Brixen / Bressanone
The Sudtirol area of northern Italy was once part of the Austro-Hungarian empire, ruled by the Hapsburgs for 300 years. The 1919 Treaty of Saint-Germain-en-Laye ended the Austro-Hungarian empire and ceded Sudtirol to Italy as war booty to compensate Italy for the tremendous losses Italian troops who died during the Great War. One of the bloodiest battlefields outside from the Western front were in Austrian alps and Dolomites where more than 750,000 Italian troops died.
Sudtirol is also known as Alto Adige for the Adige river which runs swiftly north to south through the steep valley toward Verona. The valley is lush from heavy rain and snow fall, and vineyards stretch along the hillsides for miles.
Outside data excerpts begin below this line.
((-1.595, 0.889, 1.250, 0.455), (1.750, 0.405, -1.030, 0.903)) -> 0.889
((7.93, -5.44, -13.43, 7.09, -7.68), (-9.33, -9.34, -5.98, -3.30, 13.34)) -> -5.44
((-52.093, -108.600, -31.231, -97.463, -143.121, -78.683), (-124.016, -91.612, -157.330, -25.765, 8.646, 130.401)) -> -108.600
((7.2, -8.9, 11.0, 3.5), (-3.5, -10.9, -0.6, -3.3)) -> -8.9
((106.84, -20.78, -52.62, 120.67, -48.96, 1.12, 42.29), (128.74, 219.70, 107.47, -154.71, -23.62, 75.12, 16.48)) -> -20.78
((0.100, 0.028, 0.040, 0.075, 0.173), (-0.139, 0.080, 0.208, -0.024, -0.002)) -> 0.028
((-0.21, 0.93, 2.02, 1.08, 1.56), (-0.49, -0.97, -2.11, -1.14, -0.19)) -> 0.93
((175.02, -63.63, -12.36, 123.60, -155.13, -29.95), (224.49, -46.48, 50.90, 109.59, -128.75, 25.35)) -> -63.63
((0.161, -0.081, 0.209, 0.182, 0.121, -0.135, 0.081), (-0.135, 0.230, 0.121, -0.073, 0.074, 0.024, -0.069)) -> -0.081
---
158	60	200	131	97	112 Out: 158
2	4	5	6	9 Out: 2
267	244	-221	175	-938	422	509 Out: 267
264	718	749	836	603	806	114 Out: 264
-13	-43	-18	2	8	47 Out: -13
821	-779	-372	527	45 Out: 821
---
[43, 166, 195, 151] yields 43
[7, 5, 3, 2, 6, 8] yields 7
[204, -319, 264, 317, -830, 994, -200] yields 204
[409, 769, 246, 935, 862, 337] yields 409
[188, 219, 659, 827, 503] yields 188
[770, 501, 577, 523, 533, 165] yields 770
[6, 3, 1, 4, 3, 5, 8] yields 6
[6, 1, 3, 7, 2, 7, 5] yields 6
---
[[-17  47 -14 -57  50 -15 -48 -36 -55 -30  37 -32 -16]
 [-29 -11  61  25  72 -69 -72 -54  71  31  43  22  59]
 [-18 -70 -16 -18  40 -49 -57  64  32  18  20  25 -48]
 [-50  17  71  -6  -9  21 -41 -53 -51 -73  49 -72  29]
 [ 25  62  25  39  -8 -29 -22  63 -61   5  25 -21  21]
 [ 51  22 -18 -24  30  62  22  -9 -43 -38 -14 -71  10]
 [-47  10 -35  -3 -16 -20 -61 -72  43 -61 -54  58 -52]] -> -54

[[-13  33 -25 -19 -10 -32  14  40 -22 -12 -18  41 -19]
 [-26   3   3 -36 -41  38   5   3  13 -49 -20  -2 -18]
 [-21  27 -17 -15 -12 -11  56  49 -18 -19 -19  56 -19]
 [-23  24  -8 -31 -31   7   9  13  -1 -34 -20  16 -21]
 [-25  42 -22 -32 -27 -25  17  37 -17 -26 -24  50 -26]
 [-20  40 -30 -27 -19 -39  17  43 -25 -20 -24  45 -25]
 [ 15 -28  16   9   5  15 -62 -52  18   9  14 -60  15]
 [ 22 -33  28  21  16  36 -27 -29  26  16  21 -35  23]
 [-17  25 -15 -13 -10 -11  49  47 -16 -15 -16  52 -16]
 [ 20 -35  29  19  13  37 -28 -33  28  14  21 -39  23]] -> 21

[[  9   8  -1  -3   9   6   9   2  14  -5   9]
 [ -7  13  -1 -12  18  14  17   9  12   7  17]
 [-23  19  -1 -50  22  24  20  36  18  54  23]
 [-41  30  -1 -60  35  34  33  46  16  60  35]
 [ 64 -26   0  65 -25 -29 -24 -59  11 -75 -24]
 [  6   8  -1  10  14   7  14  -8   9 -20  13]
 [ 34  -7  -1  41  -3 -10  -2 -35   9 -53  -3]] -> 9

[[  8  -1  -1  11   7  11   1   6  -5  11  -8   4   7   6  13   3]
 [ -2   0 -16  -2   3  -4   5  13  20   0  25 -25   4   7  -6   6]
 [  8  -1 -18   8   8   7  12  11  16   8   9 -21   9  13   7  14]
 [-10   0   6 -10  -7 -12 -12  12  -3  -9  17  -6  -4  -8 -14 -11]
 [ 20  -1 -48  21  23  19  37  13  51  21  23 -45  20  33  20  37]
 [ -6   0  26  -5  -8  -4 -23   6 -33  -5 -13  20  -4 -14  -5 -19]
 [-19   0  56 -18 -23 -17 -48   5 -66 -18 -24  46 -16 -35 -19 -43]
 [ 19  -1 -12  21  15  22  14   5   3  20 -14  -3  14  18  24  17]
 [ 13  -1 -11  16  12  16  10   7   6  15  -4  -3  10  12  18  12]
 [ -3  -1   5  -2  -2  -3  -8   9  -8  -1   3   0   0  -4  -3  -6]
 [ -9   0   1 -11  -7 -12  -7  13   2  -9  19 -15  -2  -5 -14  -5]] -> -5

[[-3 33 36 15 74  8 10]
 [17 28 26 18 50 16 30]
 [ 5 38 29 18 74  8 15]
 [-7 44 37 22 49 19 12]
 [-7 44 38 26 55  9 10]
 [-1 33 38 21 62 19 17]
 [17 33 26 15 70 13 17]
 [ 4 27 34 26 59 16 30]] -> 59

[[ -7  29  73  -9   8 -31  -4  47   2 -55]
 [ 10 -15   1  16 -38  26  14   0  47  -4]
 [ 26  43   0 -23  16  38   2 -33 -34  25]
 [ 53 -17 -44 -36 -31   3  44  17  32  16]
 [ 21  18 -18 -25 -21 -16  36  13   8  27]
 [-10  32   6   4 -15  27  30 -30 -11   0]
 [-18  -2 -11  24  14   4  18  17 -20  10]
 [ 28   6  23 -16  25  16 -32  30  -9 -37]] -> 30

[[-36 -18   8  15 -59 -37  47  11   2  13  33  50 -24   1 -46  66]
 [-14  16   5 -44  26  14  -9  41  20 -49   2  18  24  18  -7  21]
 [ 17 -50  40   8  77   1  10  18  17  16   3  35  14  -9 -21  36]
 [-34  38  39 -12  16  47 -30  15  14 -21 -23   4 -28  42  -8  -6]
 [ 15 -28  35  14  76  17   2 -28  51  30 -25 -21  28   2 -43  17]
 [-14 -41  21  45  62  52  26 -46  34   1 -15  23  39 -17 -65  19]] -> -17

[[-25  11   3   3  12 -11   9  10   9 -10 -25   8  -7 -14  10  -5]
 [-36 -19   7 -22   1 -13  -6  13  -6  25 -36  51  16  -4 -28 -17]
 [ 69 -40  -6 -14 -37  30 -29 -28 -29  39  69  -9  26  42 -38  13]
 [ -1  23  -2  16  11  -2  12   2  12 -26  -1 -26 -17 -10  26   4]
 [-50 -12   8 -20   9 -19   0  18   0  19 -50  55  11 -13 -21 -20]
 [ 31 -38  -1 -22 -27  15 -24 -14 -24  41  31  19  26  28 -41   1]
 [-72 -11  12 -24  16 -28   2  26   2  20 -72  71  12 -20 -23 -27]
 [ 55 -11  -7   3 -19  23 -12 -22 -12   7  55 -32   5  24  -6  16]
 [ 57  15 -10  24 -10  22   1 -20   1 -22  57 -64 -15  13  24  23]] -> 13

[[ 65  -5  17  32  10 -26   3 -56 -30  -5]
 [ 15  12  -2  -3 -10 -11 -18 -19  22 -29]
 [ 10   0  -5  16  12   0 -24  -4  27  13]
 [ 40  42  47  -6 -31 -30   4  32 -51  48]
 [-13  -3  15   1  24 -34   9 -28   5 -18]
 [  8  10   4 -12  -6 -17 -23 -30   7 -12]
 [ 20  17  -5  12  -5   3   1  24  -3 -11]
 [ 68  -1  -1  40  18 -57   4 -46 -24   4]
 [ 42 -20 -21  23   2  60 -10 -16  10  11]] -> -16
---
1.1,1.7,-1.7,0.5,0.6 → 0.5

-0.188,-0.103,0.096,0.081
0.027,0.036,0.131,-0.048
→ 0.131

-141.695,-53.534,197.833,-188.398,-35.324
100.925,90.839,142.664,147.262,142.161
75.535,86.275,125.092,120.208,107.297
→ 120.208

-0.702,-0.423,-1.286,-0.327,1.743 → -0.327

0.14,0.09,-0.13,0.05,0.20,0.06,0.05
0.02,-0.19,-0.15,-0.20,-0.09,0.05,-0.01
→ 0.05

-0.92,0.33,-1.23,1.07,-0.99,0.59
1.69,-1.52,2.24,-0.09,0.94,-0.61
→ 0.94

-0.125,0.114,-0.061,-0.020,-0.166,-0.077,0.101 → -0.077
---
19	68	89	59	76	13 ==> 19, 13

4131	2377	4074	4884	2803	2539	3376
5816	8325	5976	5070	3969	4205	6364
4871	8996	4623	3629	3759	8670	2845
==> 4131, 2845

89	10	63	57	58 ==> 89, 58

158	-842	667	-240	383 ==> 158, 383

4	5	3	8	4	4	4
7	4	4	1	4	5	4
==> 4, 4

5110	8169	2971	9161	5300	6894	8984 ==> 5110, 8984

6583	5580	6547	4928	5983	6209	9320
5605	2974	3562	3007	3212	7240	7699
7480	6123	5997	5730	6068	6222	8408
==> 6583, 8408

42	19	-26	12 ==> 42, 12

5887	2856	7230	8481	1453 ==> 5887, 1453

1131	5595	2173	4616	8149	4197 ==> 1131, 4197
---
[[-84 -36 -79 -43  27 -18]
 [-57  51  18 -39  -2  23]
 [-20  66  48 -25  -6  13]] | -2

[[  4  -9  27  35 -10  71]
 [-33  42  21  23  43 -15]] | 43

[[ -8   0   2 -41 -26 -61]
 [  3 -49  43  24  58 -22]
 [ 46   2  16  63  33  30]] | 58

[[-74 -27 -15  78  79]
 [-77   3  23 -73  81]
 [-24  49  -9 -49 -28]] | -73

[[16 18 64  0]
 [-1 15 45 41]] | 45

[[-20   5 -47 -73  37 -39  -1]
 [ -7 -65  35  81  32  81  48]] | 81

[[-11 -58  62 -45]
 [ 79 -51 -47  53]] | -47

[[-61 -10  19  32]
 [ 38 -44  25 -10]
 [ -6  15 -21  60]] | 25
---
10.5	8.5	10.9	15.3	-1.8	-17.5 result: 10.5
1.2	-0.7	-0.2	-1.8	-0.6 result: 1.2
-12.771	8.138	13.147	-2.532 result: -12.771
-1.34	-0.16	-0.84	12.57	-17.52 result: -1.34
0.05	0.07	0.08	-0.12	0.13 result: 0.05
-1.593	0.598	1.284	-1.457	-0.010 result: -1.593
---
[[-33 -38 -72  36  61 -71 -29]
 [-71 -31 -42  69  50 -26 -26]] → -33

The steep granite mountains, the Dolomites, are popular in the summer with hikers and in winters for skiers.
The principal town in Sudtirol is Brixen (German) or Bressanone (Italian). The Eisack and Reinz rivers meet in town where a major flood control project is underway to limit spring flooding which has left the city underwater for centuries.
Our lodgings were at a charming gasthaus 2 kilometers up the hillside from Bressanone. We had spent a few days in an apartment in center of Bologna, busy traffic, crowded streets, and a bit shabby with graffiti everywhere. The Gasthaus Majestic Lucy found online turned out to be the opposite of how we lived in Bologna.
We had a spacious and very modern apartment with kitchen, living room, bedroom, full bathroom with a washing machine! And a balcony to sip tea and coffee before going down to breakfast. After a busy day touring Sudtirol, we came back every night to enjoy a glass of wine on our balcony, marvel at the view of snow-capped alps in the distance and the sound of a rushing creek below.
We stayed a week. Enjoyed every minute of it.
The Majestic provided us with two Brixen cards when we arrived, a nifty and efficient way for tourists to get around the area without paying bus and museum fees. We used our Brixen cards three or four times a day, saving money, hopping on and off buses, getting into museums, traveling where we wanted using Brixen’s efficient public transportation.
If only the US had such efficient and modern public transportation in rural areas.
Plose to Val Croce
Our Brixen cards allowed us to take a bus to Plose along winding hillside roads above Bressanone, then board a cable car to Val Croce, a 6000 foot high plateau with spectacular views of the Dolomites, numerous hiking trails, and lush pastures where dairy cattle were grazing, bells clanging, munching grass, and drinking from streams of fresh mountain water.
We walked through Bressanone daily for sight-seeing, grabbing lunch and a glass of wine, or boarding a bus to travel to nearby villages. One Sunday, when buses weren’t running regularly, we hiked into town, down steep trails, passing terraced vineyards, crossing bridges until we reached Bressanone.
Along the way, we had nice views of town and the Reinz river.
Our travels around Sudtirol including visits to Luson, Vipetino, and Saint Ullrich, all charming alpine villages, scenic, and worth seeing.
Vipetino is a mountain village near Brenner and the Austrian border. It took our bus from Brixen almost an hour driving along a rushing river, crossing bridges, pulling off at villages to pick up and drop off passengers.
When we arrived, we spent a couple of hours strolling along cobblestone streets, having lunch, and stopping in a few shops.
We traveled through Sudtirol last summer on a train from Munchen through Innsbruck to Trentino, about 60 kilometers south of Bressanone. We enjoyed that trip so much, we wanted to return, stay in another town, explore the majestic Dolomites, scenic alpine valleys and villages. I’m sure we’ll be back!